## [WORK TO BE COMPLETED]
Which lines of the listing hold the string "mark"? Copy those lines.

## [EXERCISE INPUT]
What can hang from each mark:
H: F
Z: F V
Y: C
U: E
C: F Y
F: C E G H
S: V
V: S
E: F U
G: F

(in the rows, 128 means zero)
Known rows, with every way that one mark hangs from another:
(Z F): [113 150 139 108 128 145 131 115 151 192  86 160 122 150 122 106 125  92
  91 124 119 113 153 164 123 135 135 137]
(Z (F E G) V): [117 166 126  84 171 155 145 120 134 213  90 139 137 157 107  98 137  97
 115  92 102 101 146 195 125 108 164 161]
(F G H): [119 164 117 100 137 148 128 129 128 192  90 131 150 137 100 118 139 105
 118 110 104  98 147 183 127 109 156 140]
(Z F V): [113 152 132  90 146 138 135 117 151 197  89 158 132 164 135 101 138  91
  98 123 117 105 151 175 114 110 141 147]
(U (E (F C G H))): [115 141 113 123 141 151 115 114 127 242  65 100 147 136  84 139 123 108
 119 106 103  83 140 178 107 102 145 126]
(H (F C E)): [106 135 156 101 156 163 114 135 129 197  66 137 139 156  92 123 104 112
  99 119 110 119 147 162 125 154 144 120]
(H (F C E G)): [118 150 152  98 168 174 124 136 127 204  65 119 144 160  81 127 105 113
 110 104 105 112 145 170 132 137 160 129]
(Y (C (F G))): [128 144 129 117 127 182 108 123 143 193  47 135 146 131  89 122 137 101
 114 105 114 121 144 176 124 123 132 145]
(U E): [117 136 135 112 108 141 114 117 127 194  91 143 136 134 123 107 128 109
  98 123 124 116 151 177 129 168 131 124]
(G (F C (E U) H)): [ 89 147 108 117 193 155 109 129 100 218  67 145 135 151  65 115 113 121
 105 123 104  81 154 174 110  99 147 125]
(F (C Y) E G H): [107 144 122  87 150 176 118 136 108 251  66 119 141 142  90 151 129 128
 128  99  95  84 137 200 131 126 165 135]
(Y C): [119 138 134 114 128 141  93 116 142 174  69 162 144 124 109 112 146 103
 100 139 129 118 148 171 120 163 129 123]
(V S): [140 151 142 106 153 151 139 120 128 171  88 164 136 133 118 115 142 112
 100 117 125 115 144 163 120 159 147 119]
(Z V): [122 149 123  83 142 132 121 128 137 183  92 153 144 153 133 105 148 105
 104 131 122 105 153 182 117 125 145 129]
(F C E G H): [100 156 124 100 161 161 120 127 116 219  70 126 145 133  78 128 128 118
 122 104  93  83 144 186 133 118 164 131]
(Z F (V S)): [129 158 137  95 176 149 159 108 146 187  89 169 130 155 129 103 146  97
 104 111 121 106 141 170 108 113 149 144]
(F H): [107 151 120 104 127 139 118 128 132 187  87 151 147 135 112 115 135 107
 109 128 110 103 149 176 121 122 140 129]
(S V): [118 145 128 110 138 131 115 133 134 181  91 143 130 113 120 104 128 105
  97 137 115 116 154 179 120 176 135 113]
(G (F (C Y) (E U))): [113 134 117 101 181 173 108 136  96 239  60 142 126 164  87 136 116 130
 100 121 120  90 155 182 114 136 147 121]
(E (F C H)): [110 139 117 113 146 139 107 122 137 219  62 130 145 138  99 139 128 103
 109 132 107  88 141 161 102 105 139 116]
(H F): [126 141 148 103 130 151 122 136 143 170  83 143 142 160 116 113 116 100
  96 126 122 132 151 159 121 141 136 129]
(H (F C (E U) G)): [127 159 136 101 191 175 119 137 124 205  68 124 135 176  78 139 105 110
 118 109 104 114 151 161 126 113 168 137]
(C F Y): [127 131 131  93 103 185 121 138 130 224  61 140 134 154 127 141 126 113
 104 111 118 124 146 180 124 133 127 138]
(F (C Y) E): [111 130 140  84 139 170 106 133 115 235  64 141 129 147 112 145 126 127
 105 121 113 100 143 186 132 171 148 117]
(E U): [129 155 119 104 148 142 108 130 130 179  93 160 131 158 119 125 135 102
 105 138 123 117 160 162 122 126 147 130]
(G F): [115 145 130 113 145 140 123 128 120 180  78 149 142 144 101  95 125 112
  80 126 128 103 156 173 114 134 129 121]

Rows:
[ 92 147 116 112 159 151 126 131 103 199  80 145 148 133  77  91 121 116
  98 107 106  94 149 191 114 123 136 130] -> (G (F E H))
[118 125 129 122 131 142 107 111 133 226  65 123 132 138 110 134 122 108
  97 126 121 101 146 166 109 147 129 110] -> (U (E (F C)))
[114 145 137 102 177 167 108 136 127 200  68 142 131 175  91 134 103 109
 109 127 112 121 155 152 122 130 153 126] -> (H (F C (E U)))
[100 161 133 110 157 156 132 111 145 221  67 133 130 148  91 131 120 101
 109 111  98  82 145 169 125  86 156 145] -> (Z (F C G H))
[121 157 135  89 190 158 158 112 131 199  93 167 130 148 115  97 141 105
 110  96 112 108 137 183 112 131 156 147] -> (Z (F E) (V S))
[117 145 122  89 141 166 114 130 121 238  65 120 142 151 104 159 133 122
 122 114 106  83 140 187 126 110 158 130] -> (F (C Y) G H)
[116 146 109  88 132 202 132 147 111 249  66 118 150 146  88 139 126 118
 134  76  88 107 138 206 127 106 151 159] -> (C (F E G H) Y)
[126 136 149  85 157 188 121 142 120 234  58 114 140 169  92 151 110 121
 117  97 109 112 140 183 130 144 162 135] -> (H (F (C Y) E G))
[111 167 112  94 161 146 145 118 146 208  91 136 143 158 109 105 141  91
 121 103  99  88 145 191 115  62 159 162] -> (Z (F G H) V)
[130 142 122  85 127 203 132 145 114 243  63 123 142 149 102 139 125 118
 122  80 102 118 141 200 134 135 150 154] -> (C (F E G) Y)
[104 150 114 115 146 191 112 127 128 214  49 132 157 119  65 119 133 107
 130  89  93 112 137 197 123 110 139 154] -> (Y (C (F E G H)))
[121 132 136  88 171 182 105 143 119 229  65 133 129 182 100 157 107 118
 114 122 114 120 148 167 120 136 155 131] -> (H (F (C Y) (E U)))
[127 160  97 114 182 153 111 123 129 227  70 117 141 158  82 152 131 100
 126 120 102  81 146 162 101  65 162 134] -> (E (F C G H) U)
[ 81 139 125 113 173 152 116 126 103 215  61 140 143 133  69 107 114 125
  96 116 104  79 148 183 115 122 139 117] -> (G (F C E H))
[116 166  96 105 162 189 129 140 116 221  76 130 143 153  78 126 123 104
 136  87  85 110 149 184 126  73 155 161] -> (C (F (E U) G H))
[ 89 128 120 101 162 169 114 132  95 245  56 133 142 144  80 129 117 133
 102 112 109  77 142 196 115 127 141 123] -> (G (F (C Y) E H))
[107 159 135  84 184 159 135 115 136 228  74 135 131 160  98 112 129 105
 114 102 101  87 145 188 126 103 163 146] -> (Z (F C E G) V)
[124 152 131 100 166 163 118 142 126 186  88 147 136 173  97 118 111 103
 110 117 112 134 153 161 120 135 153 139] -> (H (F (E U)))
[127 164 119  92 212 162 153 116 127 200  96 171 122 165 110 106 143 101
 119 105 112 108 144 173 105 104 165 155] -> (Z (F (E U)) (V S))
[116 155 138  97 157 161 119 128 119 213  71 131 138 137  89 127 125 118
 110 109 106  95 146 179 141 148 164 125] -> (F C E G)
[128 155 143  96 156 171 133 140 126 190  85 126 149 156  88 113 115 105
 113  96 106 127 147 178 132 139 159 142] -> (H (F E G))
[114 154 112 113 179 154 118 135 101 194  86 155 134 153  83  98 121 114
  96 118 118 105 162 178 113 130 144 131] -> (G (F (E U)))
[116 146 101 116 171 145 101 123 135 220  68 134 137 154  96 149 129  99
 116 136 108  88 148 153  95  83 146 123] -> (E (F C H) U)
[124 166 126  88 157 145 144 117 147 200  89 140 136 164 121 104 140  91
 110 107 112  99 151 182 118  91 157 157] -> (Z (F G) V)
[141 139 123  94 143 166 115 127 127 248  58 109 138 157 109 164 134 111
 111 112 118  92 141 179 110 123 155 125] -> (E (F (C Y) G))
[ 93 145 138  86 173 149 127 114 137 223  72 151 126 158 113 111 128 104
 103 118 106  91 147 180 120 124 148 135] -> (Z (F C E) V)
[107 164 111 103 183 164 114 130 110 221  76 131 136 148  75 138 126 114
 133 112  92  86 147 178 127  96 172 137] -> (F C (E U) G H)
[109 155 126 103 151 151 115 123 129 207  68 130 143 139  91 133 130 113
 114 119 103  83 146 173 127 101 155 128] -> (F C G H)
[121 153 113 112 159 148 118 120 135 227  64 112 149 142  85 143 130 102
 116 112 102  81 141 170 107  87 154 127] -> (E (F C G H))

## [TASK RESPONSE]
What can hang from each mark:
Known rows, with every way that one mark hangs from another:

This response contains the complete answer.